NPQ has previously written about the Roxbury Comprehensive Community Health Center, which went under in 2013 after 45 years of operation after it had stopped reimbursing the state for workers’ unemployment benefits. In doing so, we mentioned that Ronald L. Walker II had been president of its board for an extended period of time.

“RoxComp” is said to owe $761,400 to the state, of which $46,700 dates to Walker’s time as president of the board, according to RoxComp’s court-appointed receiver. The irony is that Walker, as Governor Charlie Baker’s new Labor Secretary, oversees the state Department of Unemployment Assistance, which is owed the largest portion of this money.

“As volunteer chairman of the RoxComp board, Ron Walker’s role was focused on oversight and planning, not the day-to-day transactions of the health center, which received a clean bill of fiscal health from independent auditors just prior to his stepping down from the board,” said Ann Dufresne, communications director for the Executive Office of Labor and Workforce Development. But citations began when Walker was still present in 2011. (Audits, of course, are insufficient to guarantee fiscal soundness.)

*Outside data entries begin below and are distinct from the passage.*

Each row is a point. The last column is the point's height on a tilted bowl or saddle (a function of degree 2), plus a little noise. Along how many of its main directions does it bend up, bend down or stay straight?

Points (17 x 4):
[[-0.3  1.0  1.2 -0.8]
 [ 3.6 -0.6  2.6  1.0]
 [ 6.5 -2.4 -2.4  5.4]
 [ 3.9 -5.9  2.9  0.9]
 [ 2.0 -3.8 -7.3  6.4]
 [-1.3 -2.5 -3.6  1.0]
 [-1.5  1.8  4.2  0.1]
 [-4.9 -5.0 -2.4  2.9]
 [-4.0 -0.7 -5.7  1.4]
 [-3.3 -0.6  1.2 -0.7]
 [-0.8  0.4 -1.7 -0.6]
 [ 3.9  2.0  1.0  1.4]
 [ 5.4 -8.9 -5.6 11.3]
 [ 0.7 -4.1 -1.2  0.8]
 [-6.3  0.9 -9.9  3.2]
 [ 5.3 -1.9 -4.4  5.3]
 [ 0.0 -5.8 -2.4  2.6]]
Directions: 2 up, 0 down, 1 straight

Points, 24 rows:
[[-0.7 -0.5 -5.2  2.6  3.2]
 [ 6.7 -1.3  8.6  7.8  5.5]
 [ 0.5 -1.6 -1.6 -5.2  0.1]
 [-1.9  3.8  3.8 -3.2 -0.3]
 [ 3.5  6.3 -1.3  5.9  4.1]
 [ 7.0  0.8 -2.3  2.9  3.9]
 [ 2.3  0.8 -2.1  0.6  0.7]
 [-0.6  2.9 -4.4 -4.8  0.8]
 [ 3.6 -3.9 -2.1 -2.7  1.7]
 [-4.8 -7.5  3.6 -2.7  7.3]
 [ 3.1  1.3  0.8  1.5  0.3]
 [-5.8 -1.4 -3.5 -2.6  4.0]
 [ 0.7  1.5  5.9 -1.9 -0.4]
 [-1.7  8.3 -1.0  2.0  2.8]
 [ 7.8  1.4  2.4  3.5  3.6]
 [ 3.9 -0.5  1.0  3.6  1.5]
 [ 3.2 -0.1 -4.8  1.9  2.9]
 [ 5.5  2.3  4.0  0.0  0.8]
 [ 5.4 10.5 -8.2  3.6 13.3]
 [-4.0  8.0  1.5 -0.4  2.0]
 [-1.4 -3.4  2.2  2.4  1.5]
 [ 1.2  4.9  0.5 -5.5 -0.4]
 [-1.0 -3.7 -1.0  3.0  2.6]
 [ 3.9  2.9 -2.4 -2.5  0.3]]
Directions: 3 up, 0 down, 1 straight

Points, 49 rows:
[[ -6.5   1.9  -4.9   0.9  -4.7   1.2   4.0]
 [  0.8  -3.7   3.9  -2.7   5.9  -6.3   4.6]
 [  0.6  -0.2  -1.3  -4.2   0.8  -5.0   2.2]
 [ -3.6  -4.2   8.1  -0.9   7.3   2.4   5.1]
 [ -0.3   3.5  -8.7   3.5   4.8  -3.4   5.8]
 [  0.5   1.5  -8.3  -1.5  -3.8   3.1   2.9]
 [ -0.3  -2.7   0.1   0.9   7.9   4.1   3.3]
 [  2.2   1.3  -7.6   1.1  -0.1  -3.0   3.1]
 [  1.8   3.7  -2.8   1.5   2.0  -0.1   2.0]
 [ -1.0   5.0  -1.6  -1.4  -1.9   0.2   2.2]
 [ -2.5  -1.6  -3.8   2.6   0.2   1.3   1.0]
 [  3.1   3.0   4.7  -1.7   1.6  -3.0   3.2]
 [  1.7  -5.6  -8.7  -0.4   3.2   3.2   4.0]
 [ -6.4  -0.9   4.1   1.1  -1.1   7.6   2.5]
 [  3.4   0.5   1.1  -4.7  -5.1   1.8   1.7]
 [ -1.8   1.6  -3.0  -3.5   1.2   4.4   0.2]
 [  0.8   0.2   4.8   2.1  -2.3  -4.9   2.7]
 [  1.0   0.8   4.5  -4.9   1.2  -1.2   1.7]
 [ -3.5  -0.1  -0.5   4.0  -6.3   0.6   2.7]
 [ -3.4  -2.8  -2.0  -2.3   5.7   6.6   1.9]
 [  1.0  -0.8  -2.2  -0.4   1.8  -0.4   0.5]
 [  4.0   5.1  -3.6   1.0 -10.9   7.3   8.1]
 [ -1.3  -1.8   5.4   1.5  -1.3  -4.4   2.6]
 [ -3.0   3.4   2.4  -3.0  -1.1  -7.6   5.8]
 [  0.7   0.6  -2.3   1.9  -4.2  -0.8   1.4]
 [  4.9   1.0   0.3  -5.6  10.0   8.5   6.2]
 [  4.1   0.7   3.7  -1.0  -2.7  -4.6   3.1]
 [ -3.7  -1.6   1.5  -3.7  -0.6   0.4   0.7]
 [ -0.4  -1.2  -8.0  -2.7  -6.6   2.9   3.5]
 [  6.0  -6.2  -2.6  -0.4   2.4  -3.8   3.2]
 [ -3.0   1.4  -2.6  -4.8 -10.4  -1.0   7.0]
 [  5.2  -0.1  -8.2  -6.3  -6.4  -3.5   6.7]
 [ -2.5   2.6   4.3   4.5  -8.7   4.1   5.5]
 [  9.5  -2.8   7.1  -2.2  -1.8  -1.4   5.2]
 [ -2.7  -4.2  -1.5  -2.8   0.0  -1.7   1.3]
 [ -1.0  -3.7  -5.8  -4.7   1.3   3.4   1.0]
 [  2.3  -2.7   6.7   9.6   5.5  -1.6   4.1]
 [ -1.7   1.2  -0.3  -1.1   2.7  -2.3   1.4]
 [  0.2   2.4  -0.9  -4.0  -2.1   1.8   0.6]
 [ -5.2   1.3  -3.9   0.3   6.1   2.7   3.3]
 [ -5.6  -8.9  -0.8   1.0   2.8  -1.5   4.3]
 [ -6.6  -3.4   1.5   0.2  -8.7  -3.6   7.3]
 [  2.4   6.8   0.6   0.8   1.7   1.8   3.6]
 [  7.6   1.8   0.0   0.1  -4.9  -5.9   5.0]
 [  1.7   6.5   0.5  -0.8   1.6   1.1   3.0]
 [ -5.4   0.8   6.2  -0.9  -3.4  -5.9   6.7]
 [  1.2  -7.9   2.7   0.2   2.3  -3.5   2.7]
 [  7.7  -3.2  -1.8  -0.3   4.2   1.3   3.1]
 [  2.7   0.3   2.2   3.4   6.1   0.8   2.9]]
Directions: 5 up, 0 down, 1 straight

Points:
[[  5.4  -0.8   2.5   1.8  -6.4  -3.0   1.2]
 [ -2.2   0.9   0.9  -0.2  -2.3  -7.6  -1.4]
 [ -2.1  -5.4   2.0   2.4   2.2  -3.5   2.4]
 [ -1.7  -2.9  -1.1  -1.1   2.7   3.9   3.5]
 [  5.9  -1.2   4.1   5.0   3.8   0.9   4.6]
 [ -7.4   1.4  -0.5   9.5  -2.1   0.7   1.7]
 [ -5.0  -0.6  -1.0   1.9   1.6  -1.7   0.1]
 [ -7.2   9.0   0.7   6.4  -0.9   0.8   2.1]
 [ -0.6  -7.8  -0.9   2.0   6.2   1.3   5.8]
 [ -0.6   2.6  -0.1  -2.5  -4.5   0.7   0.3]
 [  1.4  -6.0   3.5   4.1  -5.4  -2.8   2.8]
 [  5.2  -0.6   1.1   1.7   1.7  -1.4   3.0]
 [ -0.6  -1.0   5.4   4.0   5.9   2.8   1.9]
 [  0.6   4.7   4.8  -0.1  -2.8   0.8  -1.5]
 [ -5.8   2.0   1.6   2.9  -6.9  -8.3  -4.1]
 [  3.3  -1.6  -2.3  -3.8 -10.5   4.2   5.1]
 [  4.7   3.2  -5.3  -2.6   0.7  -0.4   5.4]
 [ -2.4   1.4   3.1  -0.3   4.0  -0.5   0.1]
 [  2.1   4.8  -0.6  -0.7  -1.8   0.6   1.1]
 [ -4.1   5.8   1.1   2.9  -0.6  -3.4  -1.6]
 [ -4.1   3.6   0.7   8.2  -0.8   5.6   4.0]
 [  1.2   5.4   2.4   6.5  -1.2  -4.3  -0.2]
 [ -0.8  -9.3   1.1   2.7  -2.5   1.3   5.4]
 [ -6.0   2.2   3.0   1.9   2.1   1.5   0.1]
 [ -6.6  -7.2   7.6   3.3   3.8  -2.0   3.9]
 [ -4.1   0.3   0.0   3.0   6.8  -5.2   1.5]
 [ -3.8  -3.0   1.1  -1.7  -1.3   3.2   2.1]
 [  4.7  -1.6   0.4   2.2  -1.8   2.4   3.8]
 [  8.1  -8.5   7.9   4.2   1.6   2.6  11.1]
 [  0.7   4.9   0.3   2.0  -6.9  -1.0  -1.1]
 [  2.5  -3.9  -1.1   0.3   1.2   3.3   4.5]
 [  4.8   3.5  -5.4   0.4  -2.5  -2.2   3.8]
 [ -0.7   2.9  -4.0  -5.8   0.6   2.6   5.3]
 [ -1.1   4.3  -0.1   0.9  -8.2   3.6   1.0]
 [  2.3  -8.0   3.6   2.3  -4.7   3.5   6.3]
 [ -3.1  -2.3  -5.1   2.9  -6.6  -3.4  -0.5]
 [ -0.9  -4.9  -1.5  -4.7   1.3   2.7   5.4]
 [  0.1   0.2   6.8   7.3   3.0  -2.6   1.2]
 [ -2.6   7.6   2.2  -4.7   0.0  -2.6   0.5]
 [  0.6   5.5 -11.6  -4.0   0.6   1.0   9.5]
 [ -1.3  -8.3  -1.0  -2.7   1.7  -1.5   5.8]
 [ -0.9  -5.2   2.3  -2.5 -10.4  -4.2   0.6]
 [  1.2   1.6  -2.8  -0.3   1.2   2.8   3.1]]
Directions: 4 up, 0 down, 2 straight

Points, 61 rows:
[[ -3.4   2.6  -4.5   0.6  -0.4  -1.3   1.9   3.3   0.9]
 [  1.5   4.7   1.4  -2.5  -4.4   2.1   2.7  -1.9   5.4]
 [  6.0  -0.9  -3.0  -7.1   5.2  -1.9  -0.1   3.1   6.7]
 [ -3.3  -4.7   2.9  -1.2   0.2 -11.0   0.8  -4.0   4.4]
 [ -0.8   7.9  -3.8   4.5   3.3   1.6  -0.1  -2.7  -0.9]
 [ -2.6  -1.6   1.0  -4.7   1.5   2.9  -5.0  -5.0   1.9]
 [ -1.7   3.1   1.8  -7.1   5.7  -1.8   1.9  -5.9   7.0]
 [  3.4   4.9   0.1  -0.6   5.3  -1.7   3.8   5.9   2.9]
 [ -5.8   1.1   7.7   0.5  -1.6 -10.9  -5.3  -0.4   9.8]
 [  0.8   2.1   5.3   3.8   8.1   0.1  -6.3   2.8   4.0]
 [ -5.7  -1.4  -4.0  -0.9   4.9  -0.8   7.4  -0.2   1.3]
 [ -1.1   0.6  -4.5   4.8  -2.4   3.7  -5.5   3.1   1.2]
 [  7.2  -0.2   4.4  -2.2  -1.5   1.0   2.4  -2.8   2.6]
 [ -5.2   3.1   0.8   0.8  -0.1   0.5   2.7   1.2  -0.3]
 [  1.0  -1.3  -0.2   0.1   8.9   0.2  -3.2   0.8   0.4]
 [ -0.3   2.2  -6.6  -3.9   8.2  -2.8  -6.1  -2.8   5.5]
 [  4.8 -10.1   3.2   4.1   2.3   2.6  -5.9   4.6  -0.2]
 [  3.0   1.4  -1.9  -0.6   0.4  -2.3  -0.4   2.9   0.9]
 [ -2.7   6.0   0.0   0.7  -7.4   4.6   3.3  -0.4   6.5]
 [ -5.7  -2.0 -11.7  -1.4  -0.4  -1.4   3.1  -1.5   4.8]
 [  6.5  -1.1  -1.7  -2.3  -6.1   5.2  -5.8  -7.2   8.7]
 [  1.1  -1.6   6.4   5.3   2.1  -2.7   1.4   3.1  -4.6]
 [  5.2  -6.2  -1.9  -2.3  -3.4   7.9  -1.1   4.6   1.5]
 [ -3.5  -6.8  -3.8   7.4   4.6   3.7  -4.9   2.2  -1.3]
 [ -2.1  -1.7  -2.4   0.4  -4.3  -1.0  -4.9   0.3   2.4]
 [  1.8  -0.6  -5.9   2.4  -6.6   5.5   1.0  -0.8   3.2]
 [  2.6  -0.3   0.1  -1.6  -6.4   4.0   4.9  -7.1   6.0]
 [  0.6  -3.3  -0.2   0.1  -7.7  -3.5   1.7   4.4   2.1]
 [ -1.2  -5.2   5.5   0.8  -4.3  -3.1  -3.3   9.0   5.3]
 [  1.7   4.5  -0.8   3.8   3.5   4.6  -1.2  -0.3  -1.0]
 [ -0.9   0.1  -1.7   2.0   0.0  -0.5   1.2   1.5  -2.1]
 [  1.8  -6.3   3.4  -5.2   2.8  -0.8   2.5   4.0   2.9]
 [ -1.3   3.9   0.4  -2.7   0.4   4.4   0.7   3.6   2.3]
 [  9.0  -5.0   5.7  -0.2  -4.5   2.2   3.5  -0.1   0.1]
 [  5.9   1.8  -1.3   2.0   0.5   4.5  -0.2  -0.3   0.4]
 [  6.3  -1.2  -3.8  -0.7   3.2  -2.3  -4.2  -6.2   3.6]
 [ -0.6  -6.7   3.3   1.3  -2.7  -1.1   7.5   4.0  -1.1]
 [ -2.2  -3.6  -1.4   0.8   1.2  -7.7   5.1  -3.4  -0.1]
 [  1.2   2.8 -10.7   5.4  -1.7  -0.9   0.6   1.4   3.2]
 [ -4.1  -1.9   0.1  -4.7   5.9  -0.2  -0.2   9.1   5.8]
 [  0.1   6.2  -2.0   5.0  -3.2   7.1  -1.8   0.6   2.8]
 [  5.3   1.3   4.2  -4.6   0.2   5.6   2.2   3.3   6.6]
 [  1.8  -2.3   1.2   4.0  -3.6   3.7  -2.7   0.1  -0.6]
 [  4.6  -1.7   2.8  -0.7  -3.2   0.7  -3.8   2.0   2.3]
 [ -1.1  -1.8   0.8   0.2  -3.7   0.8  -0.7   4.1   1.1]
 [ -0.2   2.6   3.8   0.5  -1.9  -3.3   3.2   0.9  -0.6]
 [  6.6  -3.9   5.2  -1.6  -3.1   1.3  -1.3  -7.2   3.7]
 [ -2.4   1.4  -3.1   7.3   1.0   5.9  -6.9  -7.6   2.4]
 [ -0.6   5.0   0.2   3.0   1.4   1.1  -1.3  -4.4  -0.6]
 [ -8.7   3.9  -4.6   2.5   7.8  -5.1  -1.8  -6.5   3.4]
 [  7.1  -3.0  -3.6  -2.0  -3.0  -1.3  -2.2  -1.8   2.2]
 [ -4.9  -3.2   2.0   3.2   6.0  -0.5  -2.5  -2.4  -1.1]
 [  2.7  -7.7   5.9   4.2   5.6  -5.4  -0.9  -5.0  -2.1]
 [ -0.2  -6.0   3.1   1.7  -7.6  -2.4  -1.7   1.5   0.9]
 [ -0.3  -1.6  -2.2  -2.5  -1.5  -6.8  -9.6   0.0   9.1]
 [  8.0   2.9  -2.3   6.6   2.1  -0.1   2.7  -3.0  -2.3]
 [ -0.6   4.0   5.3   2.1  -5.1  -1.0   3.9  -3.5   0.9]
 [ -0.8  -0.4  -0.8  -9.3  -0.7  -1.8   1.2   0.5   8.0]
 [ -0.7  -4.5   2.7  -1.4   2.5   5.2  -0.8   0.4  -1.2]
 [  0.9   1.7  -2.7   3.0   2.1   1.5   5.8   3.3  -1.6]
 [ -1.4  -7.1  -7.1  -2.5  -3.1  -4.9   5.1   5.7   6.2]]
Directions: 6 up, 1 down, 1 straight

Not only did the federal Bureau of Primary Health Care find the health center to be out of compliance with 13 of 19 program requirements, but it expressed concern with the relationship between RoxComp and Walker’s for-profit management consulting company (another ironic note). Next Street Financial charged RoxComp nearly $250,000. During two of those years, when Walker was on the board and the health center was contracted with his management consulting program, the center did not pay its unemployment fees.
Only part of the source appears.